Almonds are routinely listed as having about 160 calories a serving, when the real figure is about 120 calories, said Karen Lapsley, the chief scientist at the California

Almond Board. Some manufacturers are considering making the change on their labels.

While the case for almond overcounting is clear, she said, some nutritionists are concerned that lowering the calorie estimates across the board would send the wrong message -- that consumers can eat more -- at a time when many Americans would be better off eating less.

The U.S. Food and Drug Administration is responsible for the calorie labeling on most foods, but the task of making the actual calculation is delegated to manufacturers, said Theresa Eisenman, an agency spokesman. The companies are responsible for the accuracy of the estimates.

If changes come, she said, it will be because food companies have decided to revise their labels.

DIFFERENT METHOD

Another, more accurate system of counting calories has been devised by Livesey and has been presented to the Food and Agriculture Organization of the United Nations, which provides recommendations to member nations. The new method has been discussed but not adopted.

It counts not just how much energy (or calories) are potentially available in a food, but how much the body can use. Additional calculations are made to consider the energy expended by the body in digestion and the degree to which the food is processed.

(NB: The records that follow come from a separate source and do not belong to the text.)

Here are a small network's activations along a few directions, averaged over the inputs that share one value of a field.
Related values have similar rows: they may be neighbours, one step apart, or belong to one group.
Strong random noise was added to every row along 2 fixed directions; ignore it. To show where, here is one row again and again, with new noise each time:
[ 214 -204  -29 -341 -100 -310 -228  -69  -71   71   81  130]
[ 310  -56   40 -182  -46 -224  -88 -156   69  176  185  -46]
[ 295 -100  -55 -183  -74 -341 -457 -130  201  354  270 -133]
[ 233 -158   55 -330  -74 -208   84  -96 -171  -68   18  190]


Nirir, 11 values:
l8: [  16  381  -25  -71  367  273  528   53    6  169   75 -307]
l7: [ -97  112  -94  373  170  464  469   63  171 -455   -1  216]
l11: [-313 -428  201  -22  -85    2  111  115 -408  -18 -101  499]
l1: [ 499  233  357   73  177  192  890 -316  -39  -19  157  -85]
l2: [ 109  -93 -159   16 -121   37  120   18 -208  153    5  231]
l5: [-140  601    1  507  107  104 -132   89  564  334  528 -950]
l9: [ -42  282 -104  290   17  -55 -277  104   86   12 -287   18]
l3: [ -80   95  426  374 -173  497  195  119  225   95  177 -233]
l4: [-431 -104 -224    6 -253 -383 -653  -56  571  141  -30 -496]
l10: [ 120   55 -132  120  272  207  304   72  -44  -43 -284   14]
l6: [-113  282  176  321  145  285   55 -339 -148 -315 -194  -79]
The values of Nirir form a tree with 2 forks.
Q: List every value one step from l7, in the order listed.
A: l10
Q: List every value one step from l5, in the order listed.
A: l8, l4
Q: List every value one step from l3, in the order listed.
A: l11
Q: List every value one step from l1, in the order listed.
A: l2

Gar, 10 values:
w9: [  48 -139  239  287   67  203  127 -140   74  472  677 -271]
w2: [ 276  802  166  435  448  786  906   89 -109 -523 -139   35]
w1: [ 279 -710 -174 -276 -144 -191 -593  244  259  237  208  478]
w5: [ 250   53 -117 -103    1 -113  657 -320 -126 -691 -258    8]
w8: [-347 -261  198 -260 -452 -230 -312  333 -314 -161 -171  -22]
w4: [-276  203 -454  633   73  328 -133   12  629  537   29 -547]
w7: [ 480 -396 -162 -105  -84 -302 -909 -166 -258  684 -117  539]
w10: [ 165  446 -225 -515  345 -382  498   96  -79  171 -144 -239]
w3: [-689  -74  206  199 -111 -124 -311    9 -262 -460 -124  380]
w6: [-232  -38  111 -320 -208 -235 -721  -88  444   92  203 -517]
The values of Gar form a star with 3 arms.
Q: List every value one step from w5, in the order listed.
A: w10, w6
Q: List every value one step from w1, in the order listed.
A: w9, w7
Q: List every value one step from w2, in the order listed.
A: w4

Kanar, 10 values:
p5: [ 130  354  170  639  256  286  315 -155   17  330   47  -44]
p10: [ -25  501   59  310  283  347  613    9  321  196  109 -512]
p1: [ 500  209  184 -258  259   95  535 -101 -211 -133  -66  246]
p9: [-242   47  -47 -116  -68 -179 -378  108  -14 -146  111 -230]
p4: [ -82 -283 -188  123  -93  157 -604  135  207  326  269   55]
p6: [  56 -218   53 -235 -236 -168  170  -23 -317  -70 -119    5]
p7: [-314 -201  -38 -196 -247 -443 -925  -32  159  248  120 -123]
p8: [ 348  -81 -173   39  -28 -369 -448 -156  533  615  457 -301]
p3: [ -39 -129  141  292 -159  115 -179   55  294   44   44  -46]
p2: [ -98   88 -307 -115   94  -16  -40   -8  -71 -429 -338   90]
The values of Kanar form a star with 3 arms.
Q: List every value one step from p9, in the order listed.
A: p10, p7
Q: List every value one step from p1, in the order listed.
A: p8
Q: List every value one step from p5, in the order listed.
A: p4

"People ask me, 'If we know what is wrong, why hasn't it been changed?'" said Rachel Carmody, a postdoctoral researcher at the University of California, San Francisco. "Because the old system is in place in most developed countries, and it would be a massive administrative and political undertaking to coordinate changes.

"What you do not want to do is cause a crisis of confidence for consumers," she added. "Paying attention to the food label is far better than not paying attention to the food label, even if the label is not precise."

SMALL ADJUSTMENTS

It may not be necessary to change the calorie counts broadly, said David Klurfeld, program director for human nutrition at the USDA. To give consumers a better idea of how much they are eating, it could be more effective to revise the counts on a few specific foods rather than scrap the older approach all at once.

"On average, the system is right, but on individual foods, it's not right," he said. "It's not possible to test every single food, or combination of foods, but if you test individual foods, you could get more precise."

Dr. David Ludwig, who runs an obesity clinic at Boston Children's Hospital, said that although there may be scientific value in having more precise calorie counts for all foods, changes in the system would not make much practical difference in the real world.

The body resists weight loss by increasing hunger, he said. In his clinic, patients are not expected to count calories, but instead learn how to choose types and quantities of food that will reduce hunger and promote weight loss without calorie restriction.